Issue 17737
Crawling: Super slow after a deletion
17737
Reporter: trobertson
Assignee: trobertson
Type: Bug
Summary: Crawling: Super slow after a deletion
Priority: Major
Resolution: Fixed
Status: Closed
Created: 2015-07-31 07:56:36.706
Updated: 2015-07-31 13:40:41.541
Resolved: 2015-07-31 13:40:41.47
Description: When records are deleted from a dataset, and then the dataset is recrawled, it brings the system to it's knees.
It runs at around 15/s showing this in the logs:
{code}
Could not retrieve Fragment with key [812995720] even though it exists in lookup table - deleting lookup and inserting Fragment as NEW.
{code}
When you 5 million records this blocks crawling for 90+ hours which is not acceptable.

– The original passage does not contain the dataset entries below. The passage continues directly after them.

Here are a small network's activations along a few directions, averaged over the inputs that share one value of a field.
Values that are neighbours, or in one group, have similar rows; names and order tell nothing.
(in the rows, 500 means zero)
Random noise pushes rows far along 2 fixed directions. That doesn't count. These rows show it; they differ only by the noise:
[433 304 448 483 565 575 711 355 553 384 609 385 704]
[374 321 490 502 406 544 689 467 600 426 524 529 592]
[396 217 438 501 575 599 798 288 579 362 654 329 783]
[688 562 385 379 883 560 460 333 361 367 643 254 679]


Values of BAPA:
famu: [492 573 623 427 303 635 345 681 467 648 416 620 184]
suna: [767 693 474 351 695 586 226 506 311 564 463 445 443]
lin: [810 749 452 317 772 602 193 460 316 580 533 272 362]
pip: [392 497 509 637 353 309 540 526 622 475 486 642 531]
limu: [483 585 535 433 353 490 435 742 500 545 293 712 319]
tuviz: [839 632 477 373 950 741 383 324 165 459 683  75 455]
lepob: [383 638 444 608 477 347 495 414 601 538 497 703 602]
tafav: [572 678 439 586 579 360 339 525 415 504 461 556 500]
vina: [535 508 557 415 438 636 420 553 489 548 432 518 258]
nokur: [496 619 573 486 370 407 384 765 515 568 311 688 279]
tupa: [494 277 400 605 611 473 744 256 545 382 663 296 865]
nif: [378 314 442 602 477 540 757 427 623 483 549 439 724]
dezi: [614 288 520 396 667 673 610 326 364 478 822 144 597]
dutam: [574 652 493 614 624 261 384 492 488 525 463 538 543]
noke: [579 726 399 629 816 326 292 336 410 301 590 456 706]
ziga: [207  21 455 589 509 545 937 232 589 407 635 265 887]
pano: [689 580 494 333 795 596 465 367 439 535 630 140 582]
The values of BAPA form a line.
List every value one step from pano, in the order listed. -> suna, lin
List every value one step from lepob, in the order listed. -> dutam, noke
List every value one step from nif, in the order listed. -> tupa, ziga
Fewest steps between famu and pip? -> 11

Values of BIK:
kizim: [544 693 362 350 537 428 422 490 600 337 436 558 656]
bivag: [343 322 550 404 400 517 764 466 718 595 408 386 639]
rig: [325 296 391 544 382 472 772 473 523 302 320 571 834]
tiro: [478 393 501 347 587 530 652 512 458 626 388 491 633]
gikiv: [413 240 559 627 256 682 605 541 625 545 722 660 291]
minid: [514 228 483 399 307 729 778 552 596 497 602 330 566]
vukop: [654 487 521 550 772 433 361 312 397 628 639 379 621]
leto: [440 445 525 743 643 285 517 508 455 458 481 635 582]
bavit: [506 618 609 602 564 573 451 317 552 617 469 539 470]
tuzo: [566 523 624 560 608 604 382 462 289 426 753 315 410]
kon: [623 927 254 630 745 292 165 477 475 427 602 545 376]
bugud: [610 637 539 250 452 547 329 598 293 439 390 272 238]
Each value of BIK is a pair of two hidden parts, and every pair occurs once (2 first parts, 6 second parts).
Changing only the second part turns gikiv into tuzo. minid has the same second part as gikiv; what does that change turn minid into? -> bugud
Changing only the second part turns leto into vukop. rig has the same second part as leto; what does that change turn rig into? -> tiro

If we can't speed this up, we should just remove all lookups on a delete, knowing that we can't restore records with the same id.
CC [~omeyn]
]]>
Author: trobertson@gbif.org
Comment: This happens because of POR-995 which is blocked by POR-989. I am fixing all 3
Created: 2015-07-31 11:15:04.546
Updated: 2015-07-31 11:15:04.546
Author: trobertson@gbif.org
Created: 2015-07-31 13:40:41.539
Updated: 2015-07-31 13:40:41.539
With https://github.com/gbif/occurrence/commit/df8f062e7c3904d5f8600507ede7ecc96aadca48
The slowness came because occurrenceID was never deleted.